Test conditions used here are much different of real-world conditions, as involved computers are as “near” as possible from the others. This is intended to reduce all kind of external latencies (DNS query delays, …).

This approach must be considered with care, as external network latencies can't be neglected in real-world. In fact, the number of idle sleeping threads and processes in the server are directly related to latencies, and a high number of idle entities have direct impact on the operating system performance (scheduling and so…).

The computer running the SMTP source program should be running far from its limits. This limits the impact of problems on the SMTP source on the benchmark.

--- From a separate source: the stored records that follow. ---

These are the activations of a small neural network, seen along a few directions. Each row is one input.
Each table varies a few parts of the input and shows all the possible inputs, shuffled.
A made-up example of a description, with smaller parts first: values(2) and (point or ring(9) or (line(4) and ring(5))).
Shared parts are said once, and a part with two or three values counts as separate values.
In the rows, zero is written as 128.

Other details of the inputs shift rows strongly along two fixed directions, in all tables alike. That doesn't count.

Table:
row 1: [182 153  74 113 176 163 194 124 193  54  48 131 122 100]
row 2: [ 38 147 155 179 114 131 140 198 122 130  83 153 110 108]
row 3: [202 152 103  88  99 135 111  76 132 133 209  73 171 102]
row 4: [159 156  80 126 147 157 172 114 196  46  67 158 133  70]
row 5: [178 188  44 155 143 174 157 159 164  81  51 130 181  70]
row 6: [247 170 135 126 137 134 125  72  89 147 185  84 157 159]
row 7: [ 46  82 160 145 162 104 105 161 124 110  95 202  66 128]
row 8: [ 73 101 205 124  81  97  90 141  70 197 220  82 133 182]
row 9: [ 69  63 181  96 101  91  97 135  86 192 227  88 114 188]
row 10: [159 173  67 120 157 162 155 101 185  84  57 176 126  74]
row 11: [196 203 102 180 161 157 164 132 130  91  62 157 129  93]
row 12: [231 180 126 114  93 135 122  59 112 170 177  90 161 132]
row 13: [ 45 106 172 180 136 104 100 157 108 115  91 197  81  98]
row 14: [220 160  90 121  86 139 108 106 106 153 185  58 199 138]
row 15: [ 30 119 167 156 145 113 145 171 114 155  60 174  78 157]
row 16: [ 68  34 150  92  85  95  50 133  99 175 223 104 133 174]
row 17: [204 170  74 136 205 156 184 125 144  80  62 152 115 120]
row 18: [ 32 127 172 174 114 116 117 160 126 149  66 192  96  98]
row 19: [ 72  35 155  99  96  95  59 139  91 187 212  85 131 187]
row 20: [ 47  92 158 145 142 118 167 175 138 105  69 162  82 140]
row 21: [223 131 104  64 137 130 120  50 138 157 177  87 139 150]
row 22: [160 177  49 117 162 175 167 130 192  61  79 143 144  65]
row 23: [191 183  92 151 199 151 182 134 132  89  59 145 118 131]
row 24: [ 43 109 162 161 108 117 135 158 146  90  75 175  97  85]
row 25: [229 143 127  90 120 122 157  75 125 131 184  60 157 166]
row 26: [212 118  72  82 126 139 126 103 113 147 188  58 179 169]
row 27: [ 68  61 162 124  59  90  43 129  83 180 219  99 149 144]
row 28: [219 155 111  89  99 129 106  41 129 152 185 102 158 107]
row 29: [231 159 142 107 102 134 149  75 118 133 182  62 169 154]
row 30: [ 49  81 164 154 174 105 115 167 117 122  85 184  63 141]
row 31: [212 164 113 102  98 135 119  87 130 146 206  70 183 106]
row 32: [ 69 126 172 193 140 110 113 164 110 124  85 193  98  98]
row 33: [ 88 103 215 127  80  93  82 105  66 217 197 110 118 189]
row 34: [170 172  73 118 180 163 190 122 162 106  43 152 115 120]
row 35: [226 148 136 109  86 124 128  65 137 129 193  79 175 109]
row 36: [197 174  67 137 184 156 152 105 169  58  73 174 128  75]
row 37: [ 42  83 151 128 134 119 140 161 163  85  78 179  82 115]
row 38: [ 36 123 189 189  98 113 143 183 124 117  71 168  95 114]
row 39: [169 166  51 106 188 177 185 145 186  74  64 121 130  97]
row 40: [ 32 126 145 151 151 128 159 201 124 130  81 142  98 146]
row 41: [ 19 101 129 165 141 121 134 218 108 134  69 145 116 162]
row 42: [ 76  82 180 136  74  98  71 151  60 199 206  79 156 195]
row 43: [ 42 100 139 123 145 121 123 148 151 123  69 198  76 119]
row 44: [198 117  69  87 102 139  88  83 137 130 204  80 186 125]
row 45: [ 63  52 175  81  93  94  69 122 110 174 237 107 112 161]
Description of these inputs: line(5) and ring(9).
The inputs of row 6 and row 23 match in every part but the ring(9) part. If row 29 is changed in the same way as row 6 into row 23, which row does it become? -> row 25
The inputs of row 36 and row 11 match in every part but the ring(9) part. If row 4 is changed in the same way as row 36 into row 11, which row does it become? -> row 38
Which other rows does row 33 become when the ring(9) part takes its other values? List them by row number. -> row 10, row 12, row 15, row 18, row 21, row 28, row 34, row 43
Which other rows does row 24 become when the line(5) part takes its other values? List them by row number. -> row 3, row 13, row 27, row 28

Table:
row 46: [123 120 204 129  89  99 118  96 103 168 187 113 119 151]
row 47: [ 78  98 158 145 162 116 131 142 135 112  80 183  71 124]
row 48: [117 136 158 158 118 109  95 121  95 155 141 153 117 134]
row 49: [ 62 140 139 177 106 131 134 181 120 130  81 141 129 107]
row 50: [166 163  71 119 152 161 193 148 173  82  83 103 153 116]
row 51: [167 100  97  81 136 124  95  95 121 150 186 109 136 153]
row 52: [146 153  83 119 133 153 170 154 163  92 100 104 158 107]
row 53: [ 85 139 155 178 151 120 126 154 103 137  80 184  93 123]
row 54: [ 43  92 135 117 134 130 146 160 161 109  90 157  95 127]
row 55: [126  83 143 105  86 107  67 119  90 176 233  72 167 159]
row 56: [223 156 160  99 111 119 133  52 103 158 207  81 144 159]
row 57: [ 67 110 142 153 138 115 106 144 139 104  89 189  98  88]
row 58: [226 157  99  96 158 149 169  68 164  84 115 123 125 114]
row 59: [148 156 108 152 145 140 138 146  99 141 102 126 141 139]
row 60: [106 126 166 141 114 117 140 143 102 155 129 105 124 168]
row 61: [  9  59 147 135 127 105  76 171 118 147 121 176  92 143]
row 62: [ 96 139 100 135 162 147 179 176 149  92  61 129 119 134]
row 63: [118 122 184 139  73 103  87 102  97 168 192 120 129 126]
row 64: [ 29 112 197 181 108 100  87 158  94 153 115 177 100 116]
row 65: [210 149 141 103  90 124 137  83 110 164 203  50 174 162]
row 66: [215 159 156 104  83 115 122  60 116 155 211  81 159 129]
row 67: [ 92 123  98 112 167 145 170 150 168  90  61 153 100 121]
row 68: [117  70 156  69  77 100  87  91 123 168 236  83 139 150]
row 69: [ 79  98 136 129 144 122 127 172 109 138 125 120 114 164]
row 70: [ 99 140  76 150 161 157 139 185 138  94  61 151 135 120]
row 71: [182 143 107 110 119 131 121  79 155  99 142 129 138  84]
row 72: [173 116  99 103 134 127 108 120 102 150 182  87 159 162]
row 73: [220 158 101 100 143 146 171  73 178  83 119 125 132 100]
row 74: [ 31  70 180 157 126  91  76 148 112 139 119 197  78 127]
row 75: [198 161  37  98 159 164 140 108 176  85 101 122 162  82]
row 76: [223 147 130 104 118 125 122  85  87 173 198  56 163 176]
row 77: [ 58  88 126 123 163 125 131 166 142 122  83 162  86 139]
row 78: [ 95  86 160 134 140 102  92 118 109 141 147 171  91 136]
row 79: [201 194 107 148 174 153 175 118 142 104  71 145 120 112]
row 80: [215 199  64 147 142 168 157 128 142 106  84 108 182  94]
row 81: [215 170  88 103 141 157 169  83 181  66  99 134 139  77]
row 82: [116 165  97 178 149 152 145 174 122 116  51 154 135 117]
row 83: [ 58  51 165  95  69  87  57 115 111 177 226 106 123 147]
row 84: [ 89 142  84 148 134 160 152 185 155  88  72 135 140  94]
row 85: [ 98 130 164 143  85 120 130 150 112 150 138 107 140 140]
What do these inputs look like to the network? -> ring(5) and ring(8)
The inputs of row 68 and row 66 match in every part but the ring(5) part. If row 75 is changed in the same way as row 68 into row 66, which row does it become? -> row 64
Which other rows does row 70 become when the ring(8) part takes its other values? List them by row number. -> row 50, row 52, row 55, row 62, row 69, row 72, row 84
A walk changes only the ring(8) part. It starts at row 71 and steps to row 57. List the rest of the walk in order. -> row 74, row 78, row 47, row 58, row 73, row 81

Configuration and tuning are limited to those things usually found in real world mail servers.

Each experiment is done at least twice (eventually more), to confirm that the qualitative results are coherent. If this is the case, the best one is taken. If not, experiment is repeated till the moment we can see some repetitive pattern.

Content filtering experiments

Only two features were evaluated : detection of XFILES (messages with attached executable files) and URL filtering, as they have some controlled behaviour. Pattern matching isn't tested as it depends highly on how it's configured and has to be avoided on big servers. This corresponds to four filter configurations (ordered by increading load) :

NOOP - no filtering features enabled. But the filter isn't transparent : it does some statistics about its activity and create a temporary file with the message contents (if the transaction wasn't rejected before the SMTP DATA command).
XFILES - the filter looks for executable attached files in the messsages.
URLBL + XFILES - both features enabled.
URLBL - the filter checks URLs found in the message against a blacklist of URLs.

As there were no behaviour filtering feature enabled, all connections and messages are entirely handled. In other words, as no connection is rejected before the DATA command, a temporary file is allways created and we're not saving disk access : results are worst than when doing behavioural filtering (connection rate limit, greylisting, …).

Various levels of input message rate

The goal here is to evaluate the filter behaviour at different levels of input message rate, and what could be some upper bound of input message rate.

To evaluate this, messages were sent to the computer running the filter at constant rate during some time, long enough to be in a stationnary situation. This experiment was repeated with increasing message rates, to find a point where some qualitative or quantitavie abnormal behaviour is observed. Some examples of abnormal behaviour are :

output message rate is lower than input message rate,
CPU load too high,
SMTP server begins rejecting connections from the source,
message handling time becomes too important, …
increasing number of open connections

From queueing systems a stability condition is usually evaluated by the condition :
occupation rate = arrival rate X service time / number of servers < 1

For this experiment, we want to evaluate how some parameters vary with the input message rate. These parameters are :

Message handling time - this is measured by the filter itself which keeps track of the time spent by each callback for each connection.
Disk activity - this is the result of iostat sampling at intervals of 5 seconds
CPU load - this is the result of iostat sampling at intervals of 5 seconds.
An estimate of the number of “entities” in the system under test : sendmail processes and filter threads, as explained at Appendix A.

High and sustained input message rate

The goal here is to evaluate the filter stability when a high input message rate is applied long enough. Input message rate is selected around the maximum of the previous series, but the system should remain in a stable steady state and no message/connection must be rejected by the mail server under test by reasons such as high load or time outs. The duration of each experiment is 20 minutes.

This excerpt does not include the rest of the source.